I was thrown like that when my Nissan was rear-ended. I had been stopped at an intersection, waiting to turn. And then I started screaming, and afterwards it dawned on me that I had been hit from behind, hit so hard that my fully-stopped vehicle was thrown an entire car-length and had to be written off. I spent three months taking Advil and massaging my temples.
I was also thrown like that in 1993, when a bus I was on abruptly stopped. A woman across the aisle from me began to shriek, and I remember thinking that she was panicked for no reason, until I learned that the bus in front of us had hit a child. We all sat in the windows, staring out at a freaked-out little boy, covered in a veil of orange blood.
In hindsight, my life has felt a lurch like that every time I've had severe depression, which was so often and for such long periods that I don’t know when one episode ended and another one began. I felt a lurch when my friends Bethany and Jill died, both very young, or when my grandfather died of lung cancer. My life lurched when I was falsely accused and almost fired, and another time when I was mistreated at work and actually fired. My life lurched when I had depression again, this time as a married woman, and the world stopped again. But the world doesn't really stop, it goes on and you stop. It's like getting hit by a car. You scream, a few come to help, maybe somebody watches; most others keep driving.
Last night I dreamed that a friend killed himself and that my husband and I were forbidden from telling his family. We had to wait until they found out some other way, probably by finding his body. It was another lurch. I woke up upset, terrified and angry and shocked. It was midnight. I touched the cats; they are my touchstones. They had not had the same dream. Their good vibes would quiver along their furs, touch my hands, and shoot like good electricity into my bones, veins and heart. I would be revived.

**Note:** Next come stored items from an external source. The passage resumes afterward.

In the rows, 128 means zero.
The rows below come in pairs that one turn or mirror swaps. Which row does each named row swap with?
The rows were stretched afterwards, more along some directions than others.
bek: [ 93 127 142 115 132 149 157 112  93 130 132 106 155 108  99 100]
sok: [141 116 130 115 153 143 138 158 158 120  94 164 128 130 151 102]
lorer: [127 120 139 116 159 145 144 146 153 120  91 172 129 130 142 102]
govi: [102 126 146 114 115 143 156 117 104 128 137 104 153 113 108 112]
zupe: [100 116 140 106 126 160 146 113 115 116 133 114 160 115 107 128]
besi: [138 118 104 121 155 144 144 164 153  96  83 120 125 143 154 103]
lon: [167 122 102 159 115 135 122 127 139 112 179 151 105 142 118 103]
Zopef: [ 94 133 148 116 130 155 151 113 107 121 137  98 154 118  98 114]
mun: [ 91 118 140 122 132 160 151 114  99 132 140 111 163 111 101 120]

It didn't work as I had hoped. I was left with the nightmare imprinted in my mind and the soft feel of fur on my fingertips. Each cat acknowledged her stroke with a sleepy half-gesture. They selfishly retained their good vibes.

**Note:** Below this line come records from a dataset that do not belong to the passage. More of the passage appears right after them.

In the rows, zero is written as 128.
A single turn carries every row of the set below to another of its rows. Some are shown first; where does it send the rows asked next?
Suri: [132 119 144 133 137 135 138 122 124 123 101 127  99 134 130 130 127 165
 116 126 131 106 125 127 137 128 122 136 150 142  72 112 134 140 132 167
 139 147]
gitof: [158 132 146 149 122 123 106 135 114 125 118 103 149 128 126 134 162 146
 144 153 105 137 127 139 148 146 144 123 119 115 128 124 123 140 141 147
 152 118]
noze: [122 125 139 148 134 149 124 132 131 124 131 121 147 138 132 135 118 124
 141 126  86 147 145 130 104 133 130 110  88 139 114 120 129 109 154 139
 153 153]
Nazu: [145 115 136 129 135 139 131 130 125 125 102 137 132 144 139 132 134  53
 122 141 128  93 141 124 131 114 130 117 135 148 112 109 134 143 132 145
 138 130]
razir: [139 141 150 133 118 129 120 131 145 142 125 156 127 117 141 121 145 145
 123 133 159 123 124 111 158 124 156 131 129 117  99 116 138 156 155 155
 118 134]
dut: [108 141 155 126 142 133 124 111 139 131 118  99 132 139 129 136 159 158
 136 118 126 138 154 100 118 104 138 112 140 138  88 129 140 131 131 126
 111 135]
bule: [141 121 127 137 127 141 106 125 142 141 133 125 131 148 130 129 155 151
 162 122 128 128 128 139 120 106 152 135 157 125  87 112 120 151 101 141
 122 133]
bon: [145  92 142 145 108 115 108 118 146 106 126 124 114 132 140 119 105 104
 141 103 149 139 127 145 124 131 114 122 118 116 126 124 145 141 152 114
 138 147]
lunap: [145  99 135 146 138 115 121 121 129  98 154 146 119 137 135 132 114  95
 148 114 122 132 144 118 137 121 138 103 131 112 125 129 117 119 131 151
 161 141]
sunef: [153 111 159 140 135 122 116 108 130 128 109 101 102 129 137 134 148 148
 152 112 136  98 138 158 123 129 132 120 125 130  90 104 110 141 119 136
 127 140]
pubav: [141 140 171 123 115 115 133 103 131 142 148 140 123 141 135 124 154 138
 131 142 124 127 140 145 125 126 135 125 131 145 106 107 144 134 140 128
  81 125]
Rodo: [144  99 158 112 128 139 139 106 106 109 141 122 141 122 129 123 133  72
 128 124 125 146 135 135 131 114 121 127 141 106 120 112 139 110 126 113
 126 118]
gekib: [137 101 146 126 155 129 150 107 119 133 116 153 120 131 130 124 105  96
 123 115 132 147 149 114 132 113 101  92 114 128  97  98 138 127 155 119
 126 155]
Soket: [142 112 139 120 137 138 134 128 136 117 141 126 176 136 132 139 137  90
 123 130 130 141 122  92 131 117 127 131 109 114 135  92 132 136 134 162
 138 138]
Ruruv: [143 129 129 130 126 131 131 125 110 141  98 143 133 133 136 119 132 155
 131 128 117 117 109 158 138 121 132 128 131 128  71 113 138 159 156 131
  96 147]
lubuf: [133 113 147 139 140 130 133 133 106 111 129  95 132 136 121 148 121  80
 120 110 115 133 132  91 115 111 128 130 118 139 114 132 136 121 156 124
 146 151]
zem: [137 143 126 125 103 125 125 127 127 140 120 108 118 108 153 155 136 151
 134 136 123 123 140 128 134 125 126 123 133 115  83 134 100 125 115 113
 120 141]
Bifa: [146  85 112 119 133 134 121 123 115 136 124 127 158 132 138 124 145  95
 133 131 122 128 132 115 111 121 122  79 126  97 125 117 129 155 122 110
 131 145]
laz: [140  87 143 126 147 133 153 142 140 120 143 134 137 146 125 136 124  92
 135 131 127 144 105 128 137 136 117 121  95 117 126 139 141 132 154 108
 137 130]
Sem: [143 121 139 125 138 140 136 127 106 124 117 124 126 135 133 139 128 103
 115 140 128 138 129 116 128 114 131 115 127 160 144 125 132 148 133 198
 124 141]
Sosi: [139 119 132 127 136 130 133 130 136 127 114 123 153 134 135 129 131 179
 126 136 130 174 115 145 135 127 124 116 150 124 127 123 129 141 133 102
 143 136]
saso: [163 120 156 144 122 139 105 112 121 143 120 116 127 141 137 106 131 138
 135 138 131 117 145 105 144 142 124 143 170 127 124  92 137 129 144 126
 143 111]
zoso: [150 120 112 100 131 165 106 132 118 142 113 128 133 142 121 118 142 101
 135 130 116 127 140 102 143 130  97 129 136 104 117 120 119 147 103 137
 133 125]
Let: [140 129 145 126 136 128 128 131 138 123 123 125 112 129 133 126 131 162
 126 131 136  85 118 119 128 166 131 115 130 123 115 153 127 144 140 122
 125 132]
sabam: [144  93 150 111 123 130 145 107 119 150 104 149 156 143 129 119 140 107
 133 125 128 143 136 141 143  91 103 114 153 130 104 129 124 128 158 104
 133 131]
suzak: [141 107 127  98 142 153 145 137 113 144 127 126 140 120 149 143  94  87
 112 132 117 135 127 107 149 109 120 133 128 123 121 122 107 143 132 116
 133 139]
pek: [141 154 157 158 140 139 114 125 127 125 102 112 104 130 127 135 107 122
 143 123 136 157 142 144 148 127 134 143 137 149 108 111 144 137 155 122
 116 123]
vefa: [149 140 141 129 133 130 148 118 121 157 101  98 117 145 124 144 137 146
 114 153 122 154 138 120 127 120  98 138 125 145 122 114 129 175 140 127
 120 136]
Duveg: [134 116 140 142 139 138 129 110 126 152 149 126 123 153 129 119 145 174
 144 124 100 132 133 135 113 128 139 118 127 111  94 118 137 166 153 150
 111 146]
mele: [118 134 108 123 136 132 145 133 129 104 130 144 141 157 129 144 125  94
 118 140  87 151 134 128 122 107 115 117 113 124 106 133 139 147 131 142
 132 152]

mele -> lunap
Sem -> noze
Where do these go?
dut -> Let
Sosi -> saso
lubuf -> laz
Duveg -> sunef

A single turn carries every row of the set below to another of its rows. Some are shown first; where does it send the rows asked next?
zag: [161 107 164 111 138 126 124  69 129  86  92 132 145 148 166 116 128 131
 105 149 123 156 126 104 116 139  85 135]
nodid: [120  98  92 109 140 116 141 105 126 117  88 114 145 157 159  83 136 126
 149 137 135 129 148 102 125 145  85 122]
gofi: [141 106 164 102 132 153 126  64 110 102  82 124 147 161 149 103 129 119
 110 144 137 165 138 115 125 130  96 149]
vun: [106 124 139 104 122 170 121  89 119 124 138 145 135 140 166 114 143 123
 103 122 125 110 106 108 139 125 105 118]
sule: [160 113 107 107 140 148 118 109 127  91  96 158 142 192 183 114 137 121
 110 137 123 143 115  99 126 137 123 128]
pufuf: [142 118 156 115 116 160 115  66 109 105  96 115 150 151 141 120 132 118
 126 137 141 171 134 126 116 118  96 144]
pef: [153 114  95 109 120 148 124  91 113 112 112  91 152 103 157  96 134 130
 112 137 132 153  99 118 154 152  84 150]
vovin: [162 107 101 106 131 148 114 110 123  89 103 163 152 178 188 131 153 127
 111 143 131 136 111 105 118 136 118 126]
dafeg: [145 102  99  90 130 162 126 100 114  99  81 148 162 195 188 115 152 126
 115 145 137 151 116 110 124 139 113 139]
zim: [156 109  98 104 124 147 126  91 112 112 108  95 154 103 160  92 139 133
 107 141 134 148 100 115 157 158  82 151]
guros: [151 116  99 109 123 149 124  91 113 114 110  88 146 108 155  88 128 130
 113 134 129 152 100 114 156 154  86 150]
Num: [158 123  97 114 129 151 122  95 117 108 116  95 146  97 152  95 134 120
 105 128 131 146 109 112 159 144  92 146]
vafi: [164 105 157 113 124 128 116  73 125  85 100 137 157 132 169 137 143 136
 108 153 130 151 121 116 108 130  82 134]
muti: [ 89 122 127 103 121 170 126  87 132 112 121 115 153 160 184 105 123 137
 114 135 128 125  92 108 122 136  69 118]
nipit: [145  95 159  96 127 149 123  65 108  98  82 135 161 144 157 119 150 125
 106 155 143 155 136 120 120 133  90 150]
Baza: [134  89 103 106 141 109 142 108 119 123  98 137 135 141 159  93 152 129
 141 137 129 117 148 102 134 145 103 121]
bem: [ 91 120 125 100 118 171 125  83 131 111 121 119 157 155 185 110 131 139
 112 138 133 123  91 111 118 135  67 119]
rane: [138  92  94 111 126 110 132 111 116 124 109 138 145 128 158 110 163 132
 148 135 137 113 145 112 126 135 101 118]
Vage: [158 123 104 118 130 156 112 109 125  96 107 147 138 193 174 120 131 118
 121 128 125 150 114 105 121 130 126 125]
nuru: [145 105  91  99 117 167 117 105 112  99  93 145 166 186 184 130 157 126
 126 144 142 151 112 120 116 128 113 134]
poz: [106 123 143 103 130 168 124  88 120 125 133 145 132 145 166 106 138 123
  99 121 124 109 106 105 140 129 103 120]
limit: [143 105 151 108 111 156 113  69 106 100  96 128 165 138 152 134 152 124
 120 150 146 160 130 129 111 116  91 147]
Dugep: [120 108  86 121 127 123 132 108 126 119 102 107 145 153 152  95 133 125
 162 131 137 133 145 111 118 134  87 119]
Runa: [133 106  94 122 122 118 130 111 118 129 115 126 136 137 150 109 151 124
 159 124 134 123 144 113 125 127 107 116]
Tobe: [107 119 140 100 123 168 121  91 119 121 137 150 140 137 171 113 149 125
 100 128 126 103 105 108 139 126 102 118]
limig: [159 116  97 111 129 150 123  94 116 106 114 100 151  94 155  96 141 124
 102 136 133 142 109 112 157 145  89 148]
goru: [157 113  99 108 135 147 128  94 117 107 109 102 148  98 157  90 138 123
  97 137 130 141 110 106 161 150  90 148]
pugod: [131 103 103 117 135 114 137 110 120 128 106 125 128 151 147  92 140 123
 152 123 127 128 148 102 133 137 109 117]
gitiv: [158 121 162 124 130 135 116  69 130  92 100 119 137 152 156 116 116 125
 119 137 121 168 126 110 113 127  90 134]
fomis: [142 118  94 107 117 172 117 104 115 105  95 134 155 197 174 125 141 120
 134 134 137 159 113 118 118 124 119 133]
Moz: [160 119  97 117 121 154 107 111 122  94 112 153 150 179 180 137 145 122
 123 135 131 144 108 113 115 126 123 123]
kosi: [156 121 101 113 135 149 127  95 118 111 111  98 144 102 152  86 131 120
 103 133 128 146 111 106 161 148  93 147]
guked: [107 117 143  98 129 165 126  90 120 122 131 151 135 142 170 106 143 126
  95 126 124 106 107 104 140 130 102 119]
buvep: [ 92 118 129  98 123 167 129  84 133 108 117 117 154 162 188 101 126 136
 109 137 129 124  93 106 122 140  68 118]
gano: [124  90  85 104 133 113 139 107 124 112  91 123 157 144 166  97 152 132
 147 148 141 120 144 106 119 146  80 122]
Sila: [ 92 116 126  96 122 166 128  85 131 109 117 123 158 156 188 106 133 141
 108 141 132 119  91 109 120 141  66 119]
gatad: [141 113 102 100 131 168 124 102 115 102  87 138 150 206 177 109 136 119
 125 135 133 160 117 108 125 134 118 136]
tuban: [122  99  81 116 120 120 132 109 123 116 104 116 157 140 159 109 151 130
 158 139 143 123 140 116 113 134  82 119]
kup: [160 120 155 129 117 138 109  73 126  90 110 123 149 138 159 140 131 131
 123 141 129 163 120 120 105 118  87 130]
Vude: [154 109 100 105 128 147 127  90 114 113 106  94 149 108 161  85 132 130
 107 138 129 152 100 112 159 159  83 151]

nuru -> vovin
gitiv -> pufuf
Sila -> guked
Where do these go?
tuban -> rane
guros -> Num

A single turn carries every row of the set below to another of its rows. Some are shown first; where does it send the rows asked next?
pavo: [122 155 124 129 134 133 109 128 112 143 143 168 161 142 139 125 146]
tak: [128 127 115 148 135 118  95 134 100 141 133 102 165 147 114 127 131]
nide: [124  95  82 140 130 127 106 103 131 141 135 145 134 116 126 152 140]
zigi: [135 109 141 142 125 119  89 147 150 132 134 142 109 102 127 139 163]
ruga: [105 102 131 144 125 118 113 171 111  91 147 140 143 115 131 131 149]
nusoz: [123 108 146 147 120 111  94 135 140 114 150 142 110 105 130 136 167]
potin: [120  93  86 144 127 126 109  96 125 128 145 145 136 119 129 149 141]
bove: [134  91  90 147 123 137 105  99 127 124 146 147 136 121 131 148 135]
telu: [138  93  86 143 127 138 102 106 134 137 136 147 135 119 129 150 134]
ravik: [135 125 116 148 135 123  93 137 101 142 132 103 166 148 115 126 128]
zoz: [118 111 140 142 125 106  94 140 145 129 139 140 110 102 126 139 169]
tuteb: [131 101 131 144 125 136 105 183 121  98 138 144 142 116 132 132 139]
Fizep: [135 124 119 150 133 124  94 133 100 136 137 103 166 149 116 125 127]
zilob: [123 155 126 130 133 134 109 127 111 140 146 167 162 143 140 124 145]
dod: [125 155 125 128 134 135 109 130 114 145 142 168 161 142 138 125 145]
Lodod: [122 106 120 135 133 128 106 191 128 121 120 141 140 109 126 136 145]
gata: [138 106 147 147 120 123  90 141 145 117 146 144 110 106 131 136 161]
Lunu: [ 96 108 120 136 133 109 112 179 118 114 129 138 140 109 124 136 154]
botot: [128 125 117 150 133 119  96 131  98 136 138 102 166 148 115 126 130]
vaniv: [127 154 126 130 133 137 108 128 113 142 144 168 162 143 140 124 144]

nide -> telu
nusoz -> zoz
ruga -> Lunu
Where do these go?
tak -> ravik
vaniv -> zilob

A single turn carries every row of the set below to another of its rows. Some are shown first; where does it send the rows asked next?
Dibis: [137  94 115 135 147 128  98 136 151 143 156 145 104 101 133]
butok: [129 122 120 184 131 140 113 118 145 122 134 140 119 102 127]
Zoneg: [120  96 130 120 139 149 134  98 126 150 120 166 123 145 135]
Dak: [151 122 123 171 110 134 118 134 147 135 118 137 139 104 114]
fufu: [113 123 137 150 127 164 137 115 129 152 118 143  94 102 123]
negem: [156 108 124 114 130 152 100 112 117 150 142 167 116 127 148]
rap: [146  91 116 131 126 137 111 129 144 120 121 138 118 164 129]
biz: [115 133 154 135 135 156 113 125 156 139 122 122 137 121 124]
dul: [147 103 111 119 123 128 129 107 115 145 129 171 147 119 123]
ruz: [120  84 123 131 125 123 126 127 158 143  94 148 108 113 126]
gine: [133 114 124 171 106 135 141 127 155 139 133 126 108 107 124]
satap: [125 129 118 144 123 117 145  97 159 143 132 165 136 115 119]
fuduf: [132 120 111 140 128 134 118 102 110 130 123 180 106 133 151]
kiviz: [134 147 124 146 113 152 114 126 114 145 114 147 100  94 130]
femi: [135 135 130 141 117 149 130 140 118 168 118 134 123 104 107]
fovaz: [111 139 127 128 122 140 110 120 138 134 126 103 128 105 137]
luv: [122 126 133 135 131 123 106 137 152 127  92 164 100 126 142]
pobin: [151 140 129 152 121 131 123 109 163 144 148 176 114 117 133]
Fosif: [120 129 128 128 149 117 115 155 151 148 152 146 116 128 121]
Dev: [113 128 124 136 124 147 138 116 120 149 119 137 128  88 107]
Lepun: [132 120 123 130 128 144 116 119 145 186 122 119 122 143 136]
simem: [143 118 120 124 126 127 109 127 144 100 136 154 123 155 130]
Tezi: [139 151 103 149 109 110 124 107 141 140 125 161 121 114 139]
nop: [129 126 111 149 140 113  98 158 133 147 110 146 119 133 127]
Tetif: [129 100 116 106 126 114 111 123 154 131 126 144 120  86 130]
Vigok: [141  94 106 130 134 132 105 127 136 118 135 132 127 156 127]
fupev: [133 132 149 147 133 167 128 129 135 155 137 156 109 102 111]
Gufu: [119 114 122 140 141 154 100  96 146 163 114 132 105 131 153]
bif: [137 135 148 130 112 157 101 127 154 136 119 120 111 109 144]
Mis: [141 116 114 129 138 147  87 103 138 168 120 127 139 117 139]
des: [143 110 115 114 112 121 120 123 145 103 127 147 121 150 129]
nata: [144  87 106 126 125 136 106 120 140 114 130 133 111 150 136]
fazu: [143 113 125 130 123 137 144 123 126 159 151 172 109 147 134]
foz: [131 123 106 116 122 128 123 120 100 158 123 146 125 145 141]
siviv: [134 107 116 117 126 126 121 120 148 103 147 146 118 150 128]
tove: [134 128 127 146 135 162 103 116 117 145 128 147 121  81 120]

Tezi -> Gufu
foz -> fuduf
luv -> ruz
Where do these go?
rap -> des
Dev -> tove
butok -> biz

I felt another lurch in a dream when I was first getting counseling for depression. In the dream I was driving and a bright orange roadblock appeared out of nowhere. I gasped and braked and it woke me.
Things have been going so well for me that I subsequently worry that the Worst Thing Ever is just about to happen. Perhaps I'm a fatalist, though I've never thought of myself that way before. I'm still jarred by things that happened seven years ago, or seventeen, or twenty-seven, and sometimes I feel that I'm living my life as a person in shock, that life is one wreck after another, and the only reason we try to recover is to brace ourselves for the next pileup. Maybe I'm so used to coping that I can't imagine life being good and staying that way. I know that hard times will come no matter what I do and there’s no need to lure them in sooner with my moods, but it seems like there's an emotional-spiritual kink in my neck that's a throwback to old whiplash, reminding me of whiplashes to come, of heartbreaks and pains and soul-sucking days. And I rub that kink like an old, silvery scar.
I have a scar from a routine mole-removal. The doctor who did it chose to cauterize the area, and now the scar is of burnt tissue, smooth and watery and flat, and it occasionally itches. One time I unknowingly scratched it so hard that I drew blood. And that’s a good comparison for me, me and my kink in my neck, my spiritual scar, reminding me of the wounds, of the lurching and surprises and the hard times. Sometimes that scar itches, and if I scratch it could bleed.
And then I have to breathe.
I tell myself to enjoy life, to enjoy what I have, and to do what I feel is right. I can't ward off depression or sickness or heartache or death. These things will happen -- or not happen -- independently of what I think. Pretending that the Worst Thing Ever is just around the corner does not keep it away; it only causes undue stress.
My husband is in Addis Ababa. I know that he is safe. He is going to Awassa, too, and will be safe. He is going to Entebbe and Kigali and Gisenyi, and will be safe. I know to my roots that he'll be safe.
But I still have that scar, so I miss him fondly and pray.